**WORK REQUEST**
An exact copy of every record below is what's needed here.

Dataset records

# # # # # # #

What can hang from each mark
rufud: bala dabup
dabup: feve rufud
fafugu: feve
bazoki: feve nasosik
bala: feve rufud
feve: bala bazoki dabup fafugu

Each row was made from one small tree. The marks that hang from a mark follow it in brackets, in alphabetical order. Every link used is in the known rows. Write each row's tree.
Known rows
bazoki[feve[bala dabup[rufud]] nasosik]: [-0.29 -2.03  0.37  1.69  1.46 -0.06 -0.06  0.52 -0.07  1.63 -0.14  0.63
  1.47  0.40  0.52 -0.51  0.22 -0.04 -1.22 -1.03  0.37  1.25 -0.62]
fafugu[feve]: [ 0.33  1.05 -0.18 -1.57 -1.33  0.78  0.94 -0.10 -0.24 -2.31 -0.47 -1.14
  0.34 -0.49 -0.52 -0.13 -0.77  0.49 -0.67 -1.22  0.03  0.22  0.91]
bala[rufud]: [-0.41  0.99  0.65 -0.39 -0.24 -0.01 -0.48  0.06  0.13  0.03 -0.76 -0.21
 -1.90 -0.58 -0.88 -0.43 -1.87 -0.06 -0.44  0.00  0.10 -2.31  0.60]
feve[bala dabup[rufud] fafugu]: [-0.06 -1.34 -0.54  1.15  1.28  0.30  0.60 -0.44 -0.57  2.94  0.18  0.59
  1.10  0.35 -0.32 -0.64  0.78 -0.94  0.65  0.80  1.86 -1.47 -0.78]
dabup[rufud[bala]]: [ 0.20  0.24 -1.34 -0.04 -1.36  0.61  0.24 -0.38  0.17 -0.13 -1.24 -0.54
 -1.23 -0.54 -0.10 -0.96 -0.63 -0.46 -0.43 -0.68 -0.35 -1.14 -0.01]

# # # # # # #

**COMPLETED EXERCISE**
What can hang from each mark
rufud: bala dabup
dabup: feve rufud
fafugu: feve
bazoki: feve nasosik
bala: feve rufud
feve: bala bazoki dabup fafugu

Each row was made from one small tree. The marks that hang from a mark follow it in brackets, in alphabetical order. Every link used is in the known rows. Write each row's tree.
Known rows
bazoki[feve[bala dabup[rufud]] nasosik]: [-0.29 -2.03  0.37  1.69  1.46 -0.06 -0.06  0.52 -0.07  1.63 -0.14  0.63
  1.47  0.40  0.52 -0.51  0.22 -0.04 -1.22 -1.03  0.37  1.25 -0.62]
fafugu[feve]: [ 0.33  1.05 -0.18 -1.57 -1.33  0.78  0.94 -0.10 -0.24 -2.31 -0.47 -1.14
  0.34 -0.49 -0.52 -0.13 -0.77  0.49 -0.67 -1.22  0.03  0.22  0.91]
bala[rufud]: [-0.41  0.99  0.65 -0.39 -0.24 -0.01 -0.48  0.06  0.13  0.03 -0.76 -0.21
 -1.90 -0.58 -0.88 -0.43 -1.87 -0.06 -0.44  0.00  0.10 -2.31  0.60]
feve[bala dabup[rufud] fafugu]: [-0.06 -1.34 -0.54  1.15  1.28  0.30  0.60 -0.44 -0.57  2.94  0.18  0.59
  1.10  0.35 -0.32 -0.64  0.78 -0.94  0.65  0.80  1.86 -1.47 -0.78]
dabup[rufud[bala]]: [ 0.20  0.24 -1.34 -0.04 -1.36  0.61  0.24 -0.38  0.17 -0.13 -1.24 -0.54
 -1.23 -0.54 -0.10 -0.96 -0.63 -0.46 -0.43 -0.68 -0.35 -1.14 -0.01]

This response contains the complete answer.